Drivers arrested and charged with driving under the influence (DUI) may be released from police custody while they are awaiting the first court date for their DUI charges.

Prior to releasing the defendant, however, the court may require the accused to pay money- which is referred to as a bail- to give the defendant an incentive to return to court on the date of the trial. Defendants who do not return to court will forfeit whatever funds have been given to ensure their appearance at trial.

What is a bail bond?

Although some defendants may have the necessary funds required to make or pay bail, some defendants do not. Families who cannot pay the bail can contact a bail bond company and request a bail bond.

Under the bond agreement, the bail bond company agrees to pay a percentage of the bail amount for the DUI defendant. If the defendant does not appear for their trial, however, the bail bond company is offering surety to the court that they will pay the entire bail amount.

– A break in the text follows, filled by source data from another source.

Points, in no order, along strands that fork, close into loops and pass close to each other.
Points whose rows are less than 162 apart are linked; no others are. Some points are linked to none.
K_25: 1 -27 -33 14 0 24 -7 8 -23 24 3 4 2 70 -28 14 -37 22 21 -2 -21 7 -40 17 -15 1 19 -40 -8 -21 29 8 -21 -7 32 6 -37 14 -24 29 5 -19 -22 9 -21 12 14 -4 14 11 21 17 -43 18 -7 -8 -13 -4 -21
K_664: 11 -21 5 43 13 -12 -30 12 2 7 -24 2 -2 29 23 -14 34 -24 16 -54 -15 53 10 23 -4 -33 -4 -11 28 12 -24 -9 16 2 14 -19 -31 -28 -6 -8 -23 -10 25 -13 7 -2 16 -1 -12 29 -21 14 -10 -17 53 8 -4 -36 -1
K_204: 3 24 -12 -55 -85 14 -13 -19 -7 -9 -10 -25 10 -22 -4 -15 -27 16 26 25 27 -34 51 30 5 -5 -2 27 9 15 -9 -53 -8 5 27 8 37 32 15 29 9 27 -21 20 4 7 9 -32 -26 17 39 11 -7 -9 -12 0 18 -18 42
K_423: 45 -26 -12 -11 17 45 -21 30 3 16 -16 -9 -2 8 20 33 25 1 38 -46 -16 19 -4 2 -9 -22 -4 -1 -26 -17 5 -15 0 30 15 16 14 -2 18 41 -20 23 -22 -10 -37 -19 -28 -1 -50 40 -4 -18 -1 28 -16 18 -21 5 -20
K_943: 17 32 -17 -42 -28 -39 -24 22 30 -26 -19 -12 31 23 3 2 42 -6 -36 -46 -14 48 37 -29 -16 -37 -20 47 -9 64 -12 24 52 48 -27 -10 34 -38 27 6 -25 -50 21 -23 12 -21 -28 10 -17 1 -26 63 47 -41 14 -7 -16 -9 -19
K_810: -49 12 23 24 34 -30 5 0 -23 8 -2 24 -14 -1 1 -13 29 19 -50 30 22 -22 -16 -6 -33 24 13 2 -13 6 3 31 8 10 -27 -18 5 0 13 -67 -2 11 9 -47 34 -12 18 -21 13 -21 -18 12 35 -31 -9 -5 1 -8 -10
K_739: 9 16 34 -2 15 -34 -8 3 13 1 -21 -8 -4 -41 -19 30 46 3 -11 -12 8 -20 -3 -1 12 5 7 14 -38 37 42 27 22 36 -21 15 47 -27 45 -29 -1 13 20 -4 2 27 -2 -27 9 -21 -30 -19 36 -18 -14 -1 -6 -13 -12
K_129: -12 -22 -8 18 23 19 41 -5 30 -38 1 -3 30 24 -8 -63 28 -19 -6 23 13 19 -32 -24 -9 25 18 46 -19 5 -14 -3 -5 21 12 23 -12 15 12 25 -23 -42 -4 -30 3 -43 26 7 6 18 29 -22 -6 -13 -7 2 8 36 -43
K_965: -54 -19 4 57 22 -46 -24 12 -19 11 1 25 -9 21 8 -30 24 -26 -27 14 6 21 18 6 -42 -1 27 27 -23 20 -16 29 -14 28 17 -37 -24 -44 -3 0 35 -10 5 -21 -17 59 21 -3 -28 -3 -5 25 -13 -26 -12 16 3 -11 -30
K_387: 20 44 72 26 64 7 -13 7 34 31 19 1 -20 5 12 -10 11 46 21 -31 -38 0 -62 11 -24 -13 -2 -40 24 1 8 -38 -6 -8 10 26 16 4 19 -49 -35 25 30 -28 33 2 13 3 17 -9 -49 -47 -2 28 -35 -2 -27 9 -10
K_906: -28 11 60 6 28 -17 28 -42 -75 28 26 31 -2 -16 -23 7 26 21 -42 25 33 6 -30 -20 -28 22 21 28 6 -12 -29 -14 -3 -6 -14 9 19 45 -19 -13 -16 -22 -45 -21 -6 1 22 -25 9 -38 11 -10 32 -39 -42 -49 -3 3 -5
K_345: 8 36 85 -14 -45 -37 6 -54 -37 18 -19 -4 1 24 21 31 33 43 -33 4 10 18 64 -2 1 -9 2 61 4 17 -55 -13 14 18 -12 -22 50 28 -13 2 21 -12 21 -39 -10 38 2 -15 -13 -28 34 24 13 -51 -11 -26 6 -7 -16
K_887: 15 1 -7 30 -19 34 -36 -26 46 -25 5 -38 5 -16 -16 -49 -23 -18 30 31 17 -14 18 21 38 -35 40 -20 8 -9 -1 -42 -17 -27 20 30 -4 -27 -7 37 0 -3 26 13 9 14 -13 -15 13 9 -12 -19 -43 19 -26 45 45 45 -11
K_216: -4 -16 -3 -10 22 12 16 -1 -21 31 -13 33 -13 -27 -4 -15 -38 19 -12 16 24 -35 -9 3 -6 53 -14 -14 25 -78 12 -7 -14 -50 -11 8 -21 59 8 -22 18 2 -41 0 -26 -25 -26 4 28 -15 52 -2 -12 -25 -5 -11 -16 4 30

It’s important to note, however, that the bail bond company is not making the guarantee of bail out of the generosity of their heart. Bail bonds are big business. Not only is the defendant or family required to pay some type of collateral to the bail bond company, which they will lose if the defendant decides to flee, the bail bond company also has individuals- called bounty hunters- whose sole job responsibility is to track down defendants who have “jumped bail.”

Does everyone get bail for a DUI?

Not all defendants are given bail and released from jail. Some defendants may not have the option to pay bail and may be required to remain in jail. For example, bail may be denied if the defendant is deemed to violent to be released, their offense is too egregious, or the court deems them a flight risk.

Some defendants will also not be released on bail because the court has decided, instead, to release them on their own recognizance, which is a fancy term which means the defendant has given their written promise or guarantee that they will appear in court when needed.

Defendants are generally released on their own recognizance if they have committed a low level offense, they have a clean criminal record, they are a long-time residence of the area, they are employed, or they have good family support.

Whether or not a defendant is released on their own recognizance or bail is set is at the total discretion of the court.

What if I am given bail but I do not meet the terms of the court?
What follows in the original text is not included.